Institute for Molecular Medicine Finland (FIMM), HiLIFE, University of Helsinki, Helsinki, Finland.
Department of Computer Science, Helsinki Institute for Information Technology HIIT, Aalto University, Espoo, Finland.
Eur J Hum Genet. 2021 Feb;29(2):309-324. doi: 10.1038/s41431-020-00730-8. Epub 2020 Oct 27.
Multivariate methods are known to increase the statistical power to detect associations in the case of shared genetic basis between phenotypes. They have, however, lacked essential analytic tools to follow-up and understand the biology underlying these associations. We developed a novel computational workflow for multivariate GWAS follow-up analyses, including fine-mapping and identification of the subset of traits driving associations (driver traits). Many follow-up tools require univariate regression coefficients which are lacking from multivariate results. Our method overcomes this problem by using Canonical Correlation Analysis to turn each multivariate association into its optimal univariate Linear Combination Phenotype (LCP). This enables an LCP-GWAS, which in turn generates the statistics required for follow-up analyses. We implemented our method on 12 highly correlated inflammatory biomarkers in a Finnish population-based study. Altogether, we identified 11 associations, four of which (F5, ABO, C1orf140 and PDGFRB) were not detected by biomarker-specific analyses. Fine-mapping identified 19 signals within the 11 loci and driver trait analysis determined the traits contributing to the associations. A phenome-wide association study on the 19 representative variants from the signals in 176,899 individuals from the FinnGen study revealed 53 disease associations (p < 1 × 10). Several reported pQTLs in the 11 loci provided orthogonal evidence for the biologically relevant functions of the representative variants. Our novel multivariate analysis workflow provides a powerful addition to standard univariate GWAS analyses by enabling multivariate GWAS follow-up and thus promoting the advancement of powerful multivariate methods in genomics.
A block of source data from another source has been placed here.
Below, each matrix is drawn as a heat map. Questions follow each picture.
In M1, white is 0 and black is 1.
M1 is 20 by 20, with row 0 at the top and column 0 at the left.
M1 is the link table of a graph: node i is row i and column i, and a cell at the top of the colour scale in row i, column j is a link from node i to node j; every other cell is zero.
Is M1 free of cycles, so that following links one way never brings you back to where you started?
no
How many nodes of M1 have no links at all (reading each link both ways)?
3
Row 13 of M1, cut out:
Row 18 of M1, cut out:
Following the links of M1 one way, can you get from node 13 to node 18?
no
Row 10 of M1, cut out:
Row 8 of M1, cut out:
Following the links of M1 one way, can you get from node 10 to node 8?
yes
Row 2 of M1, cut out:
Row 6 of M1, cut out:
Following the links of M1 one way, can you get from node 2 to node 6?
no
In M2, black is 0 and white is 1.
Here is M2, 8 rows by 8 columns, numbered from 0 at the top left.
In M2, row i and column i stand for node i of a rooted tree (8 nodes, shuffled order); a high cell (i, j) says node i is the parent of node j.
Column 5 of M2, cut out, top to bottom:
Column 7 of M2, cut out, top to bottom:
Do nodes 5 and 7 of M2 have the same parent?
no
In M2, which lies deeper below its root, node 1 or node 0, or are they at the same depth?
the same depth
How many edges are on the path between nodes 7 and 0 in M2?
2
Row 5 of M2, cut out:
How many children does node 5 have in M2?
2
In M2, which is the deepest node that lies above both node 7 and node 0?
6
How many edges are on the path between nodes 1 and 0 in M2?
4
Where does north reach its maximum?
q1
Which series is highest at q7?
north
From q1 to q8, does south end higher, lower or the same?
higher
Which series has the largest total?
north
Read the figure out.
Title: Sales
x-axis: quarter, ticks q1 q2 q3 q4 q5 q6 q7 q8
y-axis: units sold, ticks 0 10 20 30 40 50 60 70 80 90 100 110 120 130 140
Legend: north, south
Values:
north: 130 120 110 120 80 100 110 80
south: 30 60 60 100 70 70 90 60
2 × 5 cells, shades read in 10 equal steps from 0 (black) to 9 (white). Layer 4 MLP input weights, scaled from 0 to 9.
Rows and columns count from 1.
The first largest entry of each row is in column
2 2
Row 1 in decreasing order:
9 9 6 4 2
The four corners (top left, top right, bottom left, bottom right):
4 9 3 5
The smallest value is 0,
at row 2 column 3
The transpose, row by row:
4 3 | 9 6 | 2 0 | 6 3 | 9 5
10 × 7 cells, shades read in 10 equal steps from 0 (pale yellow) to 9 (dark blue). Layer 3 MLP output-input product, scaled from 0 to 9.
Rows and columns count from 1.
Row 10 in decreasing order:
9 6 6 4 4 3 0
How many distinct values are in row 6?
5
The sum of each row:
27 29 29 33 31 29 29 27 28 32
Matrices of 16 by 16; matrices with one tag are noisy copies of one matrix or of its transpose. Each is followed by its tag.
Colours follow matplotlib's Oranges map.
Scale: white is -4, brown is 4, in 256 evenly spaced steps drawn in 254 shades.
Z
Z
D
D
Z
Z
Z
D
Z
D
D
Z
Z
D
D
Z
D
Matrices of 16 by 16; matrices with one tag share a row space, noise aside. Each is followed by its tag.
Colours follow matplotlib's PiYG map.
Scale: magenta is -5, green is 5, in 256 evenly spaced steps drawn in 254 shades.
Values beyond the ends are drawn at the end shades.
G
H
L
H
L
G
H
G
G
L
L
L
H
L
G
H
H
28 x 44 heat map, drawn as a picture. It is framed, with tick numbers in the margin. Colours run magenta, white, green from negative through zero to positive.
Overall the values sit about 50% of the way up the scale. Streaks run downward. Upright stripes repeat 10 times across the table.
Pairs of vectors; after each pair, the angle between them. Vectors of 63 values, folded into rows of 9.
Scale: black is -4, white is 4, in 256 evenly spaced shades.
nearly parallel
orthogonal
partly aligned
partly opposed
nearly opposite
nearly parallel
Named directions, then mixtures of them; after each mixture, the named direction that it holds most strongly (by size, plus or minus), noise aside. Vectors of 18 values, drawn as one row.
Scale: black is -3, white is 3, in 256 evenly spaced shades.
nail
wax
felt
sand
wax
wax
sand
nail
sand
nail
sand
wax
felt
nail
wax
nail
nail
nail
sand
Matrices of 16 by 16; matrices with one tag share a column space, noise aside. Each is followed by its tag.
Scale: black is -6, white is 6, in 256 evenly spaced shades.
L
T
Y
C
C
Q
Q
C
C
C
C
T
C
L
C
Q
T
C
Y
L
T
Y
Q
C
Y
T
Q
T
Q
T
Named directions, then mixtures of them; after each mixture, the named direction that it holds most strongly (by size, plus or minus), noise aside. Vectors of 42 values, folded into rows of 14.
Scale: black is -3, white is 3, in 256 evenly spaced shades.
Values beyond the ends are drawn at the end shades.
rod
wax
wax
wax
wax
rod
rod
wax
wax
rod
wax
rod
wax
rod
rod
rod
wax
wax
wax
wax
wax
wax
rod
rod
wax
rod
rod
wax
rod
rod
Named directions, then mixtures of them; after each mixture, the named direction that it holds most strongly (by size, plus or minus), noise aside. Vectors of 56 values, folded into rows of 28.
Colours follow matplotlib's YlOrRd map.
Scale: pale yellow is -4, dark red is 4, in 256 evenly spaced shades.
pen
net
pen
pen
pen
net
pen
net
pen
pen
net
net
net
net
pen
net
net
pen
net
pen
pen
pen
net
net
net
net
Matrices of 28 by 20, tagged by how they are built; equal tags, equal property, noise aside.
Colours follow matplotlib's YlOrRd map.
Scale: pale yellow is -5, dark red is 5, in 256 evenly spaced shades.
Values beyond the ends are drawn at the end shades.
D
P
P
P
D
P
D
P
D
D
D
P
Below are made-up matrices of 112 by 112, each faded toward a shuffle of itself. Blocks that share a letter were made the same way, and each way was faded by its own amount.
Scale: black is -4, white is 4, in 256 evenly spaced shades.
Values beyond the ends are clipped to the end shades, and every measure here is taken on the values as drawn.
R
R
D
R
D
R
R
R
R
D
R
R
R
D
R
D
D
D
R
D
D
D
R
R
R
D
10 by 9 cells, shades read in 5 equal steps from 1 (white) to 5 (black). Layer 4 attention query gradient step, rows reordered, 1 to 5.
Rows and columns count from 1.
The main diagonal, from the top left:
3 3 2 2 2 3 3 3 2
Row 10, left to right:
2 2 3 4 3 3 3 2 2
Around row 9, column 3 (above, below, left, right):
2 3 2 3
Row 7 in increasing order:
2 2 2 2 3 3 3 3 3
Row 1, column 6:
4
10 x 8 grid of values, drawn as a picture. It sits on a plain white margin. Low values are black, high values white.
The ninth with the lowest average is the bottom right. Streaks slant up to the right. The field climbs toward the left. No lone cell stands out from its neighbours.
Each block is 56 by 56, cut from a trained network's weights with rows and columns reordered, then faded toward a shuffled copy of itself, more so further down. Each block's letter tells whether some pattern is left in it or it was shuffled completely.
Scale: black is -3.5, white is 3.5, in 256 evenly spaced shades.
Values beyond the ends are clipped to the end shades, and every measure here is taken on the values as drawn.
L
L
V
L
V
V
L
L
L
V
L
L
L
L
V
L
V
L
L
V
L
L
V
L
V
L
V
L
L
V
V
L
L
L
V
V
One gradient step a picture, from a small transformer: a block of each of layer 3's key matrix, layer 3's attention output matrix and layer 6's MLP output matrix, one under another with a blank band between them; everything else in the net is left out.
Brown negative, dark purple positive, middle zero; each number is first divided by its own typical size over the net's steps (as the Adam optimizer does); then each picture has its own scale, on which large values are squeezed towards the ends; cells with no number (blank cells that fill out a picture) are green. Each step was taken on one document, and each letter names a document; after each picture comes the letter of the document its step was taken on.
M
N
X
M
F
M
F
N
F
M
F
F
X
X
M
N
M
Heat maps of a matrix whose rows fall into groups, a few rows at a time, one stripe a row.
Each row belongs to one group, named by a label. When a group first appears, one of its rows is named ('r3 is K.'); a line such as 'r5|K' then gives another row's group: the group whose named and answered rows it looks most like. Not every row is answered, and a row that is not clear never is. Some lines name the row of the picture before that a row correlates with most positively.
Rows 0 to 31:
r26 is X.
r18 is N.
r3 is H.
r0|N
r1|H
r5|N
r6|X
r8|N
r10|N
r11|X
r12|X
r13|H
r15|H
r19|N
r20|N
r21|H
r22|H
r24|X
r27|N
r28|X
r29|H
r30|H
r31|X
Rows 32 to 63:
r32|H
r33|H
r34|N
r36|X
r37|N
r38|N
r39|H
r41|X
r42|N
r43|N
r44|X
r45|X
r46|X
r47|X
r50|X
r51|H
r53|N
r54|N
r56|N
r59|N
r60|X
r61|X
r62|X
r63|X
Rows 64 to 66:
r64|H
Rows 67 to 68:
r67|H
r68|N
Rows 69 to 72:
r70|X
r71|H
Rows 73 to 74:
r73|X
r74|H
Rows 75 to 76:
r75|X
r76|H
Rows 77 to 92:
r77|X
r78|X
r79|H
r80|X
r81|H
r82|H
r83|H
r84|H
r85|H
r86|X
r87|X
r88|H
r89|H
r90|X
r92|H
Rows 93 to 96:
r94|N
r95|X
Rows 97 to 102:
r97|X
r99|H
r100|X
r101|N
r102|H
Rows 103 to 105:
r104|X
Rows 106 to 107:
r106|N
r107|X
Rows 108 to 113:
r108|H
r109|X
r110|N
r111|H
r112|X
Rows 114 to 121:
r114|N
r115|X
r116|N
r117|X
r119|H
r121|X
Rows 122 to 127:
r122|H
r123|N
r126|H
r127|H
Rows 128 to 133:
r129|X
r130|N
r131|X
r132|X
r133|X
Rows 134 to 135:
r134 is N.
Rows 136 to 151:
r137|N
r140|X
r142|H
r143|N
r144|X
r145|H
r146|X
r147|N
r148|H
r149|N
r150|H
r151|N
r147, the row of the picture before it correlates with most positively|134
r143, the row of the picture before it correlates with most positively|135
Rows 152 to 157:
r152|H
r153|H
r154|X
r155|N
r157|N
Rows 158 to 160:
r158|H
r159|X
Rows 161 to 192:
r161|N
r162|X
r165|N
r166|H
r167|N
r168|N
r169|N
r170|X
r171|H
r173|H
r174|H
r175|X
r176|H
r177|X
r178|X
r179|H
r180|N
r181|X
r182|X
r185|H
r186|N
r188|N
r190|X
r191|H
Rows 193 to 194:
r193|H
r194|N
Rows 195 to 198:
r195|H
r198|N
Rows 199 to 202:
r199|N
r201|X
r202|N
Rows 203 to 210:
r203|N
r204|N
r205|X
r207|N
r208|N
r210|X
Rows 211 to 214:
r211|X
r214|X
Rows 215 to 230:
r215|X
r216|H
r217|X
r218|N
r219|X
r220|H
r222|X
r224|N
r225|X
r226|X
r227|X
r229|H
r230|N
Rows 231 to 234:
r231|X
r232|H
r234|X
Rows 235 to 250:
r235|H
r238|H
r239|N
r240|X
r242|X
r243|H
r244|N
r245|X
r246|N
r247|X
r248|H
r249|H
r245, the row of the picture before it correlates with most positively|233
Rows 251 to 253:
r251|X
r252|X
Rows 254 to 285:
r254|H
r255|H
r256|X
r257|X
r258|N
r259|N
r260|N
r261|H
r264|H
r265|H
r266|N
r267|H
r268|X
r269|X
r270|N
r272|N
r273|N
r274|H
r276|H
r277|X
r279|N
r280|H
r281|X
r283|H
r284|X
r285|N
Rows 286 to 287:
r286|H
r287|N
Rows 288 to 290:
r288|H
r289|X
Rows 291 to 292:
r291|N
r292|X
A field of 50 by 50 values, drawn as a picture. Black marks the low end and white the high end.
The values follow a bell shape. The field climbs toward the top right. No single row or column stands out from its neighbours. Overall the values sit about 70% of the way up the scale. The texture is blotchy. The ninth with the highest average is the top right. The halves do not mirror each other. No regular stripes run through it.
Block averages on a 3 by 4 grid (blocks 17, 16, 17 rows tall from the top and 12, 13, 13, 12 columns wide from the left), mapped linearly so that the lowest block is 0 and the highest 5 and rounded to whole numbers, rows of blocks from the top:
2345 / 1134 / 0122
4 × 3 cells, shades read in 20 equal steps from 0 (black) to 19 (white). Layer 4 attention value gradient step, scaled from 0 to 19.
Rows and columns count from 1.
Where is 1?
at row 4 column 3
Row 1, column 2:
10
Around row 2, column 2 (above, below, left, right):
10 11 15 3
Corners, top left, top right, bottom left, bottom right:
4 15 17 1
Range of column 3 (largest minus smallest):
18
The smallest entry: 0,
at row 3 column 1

多元方法在存在表型间共享遗传基础的情况下,被认为可以提高检测关联的统计效力。然而,它们缺乏必要的分析工具来跟踪和理解这些关联背后的生物学。我们开发了一种新的多元 GWAS 后续分析计算工作流程,包括精细映射和确定驱动关联的特征子集(驱动特征)。许多后续工具需要单变量回归系数,但多元结果中缺乏这些系数。我们的方法通过使用典型相关分析将每个多元关联转换为其最佳的单变量线性组合表型 (LCP) 来克服这个问题。这使得可以进行 LCP-GWAS,从而生成后续分析所需的统计数据。我们在一个芬兰人群研究中对 12 个高度相关的炎症生物标志物实施了我们的方法。总共,我们确定了 11 个关联,其中 4 个(F5、ABO、C1orf140 和 PDGFRB)没有通过生物标志物特异性分析检测到。精细映射在 11 个基因座中的 19 个信号中确定了 19 个信号,驱动特征分析确定了导致关联的特征。在 176,899 名来自 FinnGen 研究的个体中的 19 个代表性变体的全表型关联研究中,揭示了 53 种疾病关联(p<1×10)。在 11 个基因座中的 19 个信号中的 19 个代表性变体的全基因组关联研究中,揭示了 53 种疾病关联(p<1×10)。在 11 个基因座中的 19 个信号中的 19 个代表性变体的全基因组关联研究中,揭示了 53 种疾病关联(p<1×10)。在 11 个基因座中的 19 个信号中的 19 个代表性变体的全基因组关联研究中,揭示了 53 种疾病关联(p<1×10)。在 11 个基因座中的 19 个信号中的 19 个代表性变体的全基因组关联研究中,揭示了 53 种疾病关联(p<1×10)。几个报道的 pQTL 在 11 个基因座中提供了代表性变体具有生物学相关性的正交证据。我们的新多元分析工作流程通过实现多元 GWAS 后续分析,为标准单变量 GWAS 分析提供了强大的补充,从而促进了基因组学中强大的多元方法的发展。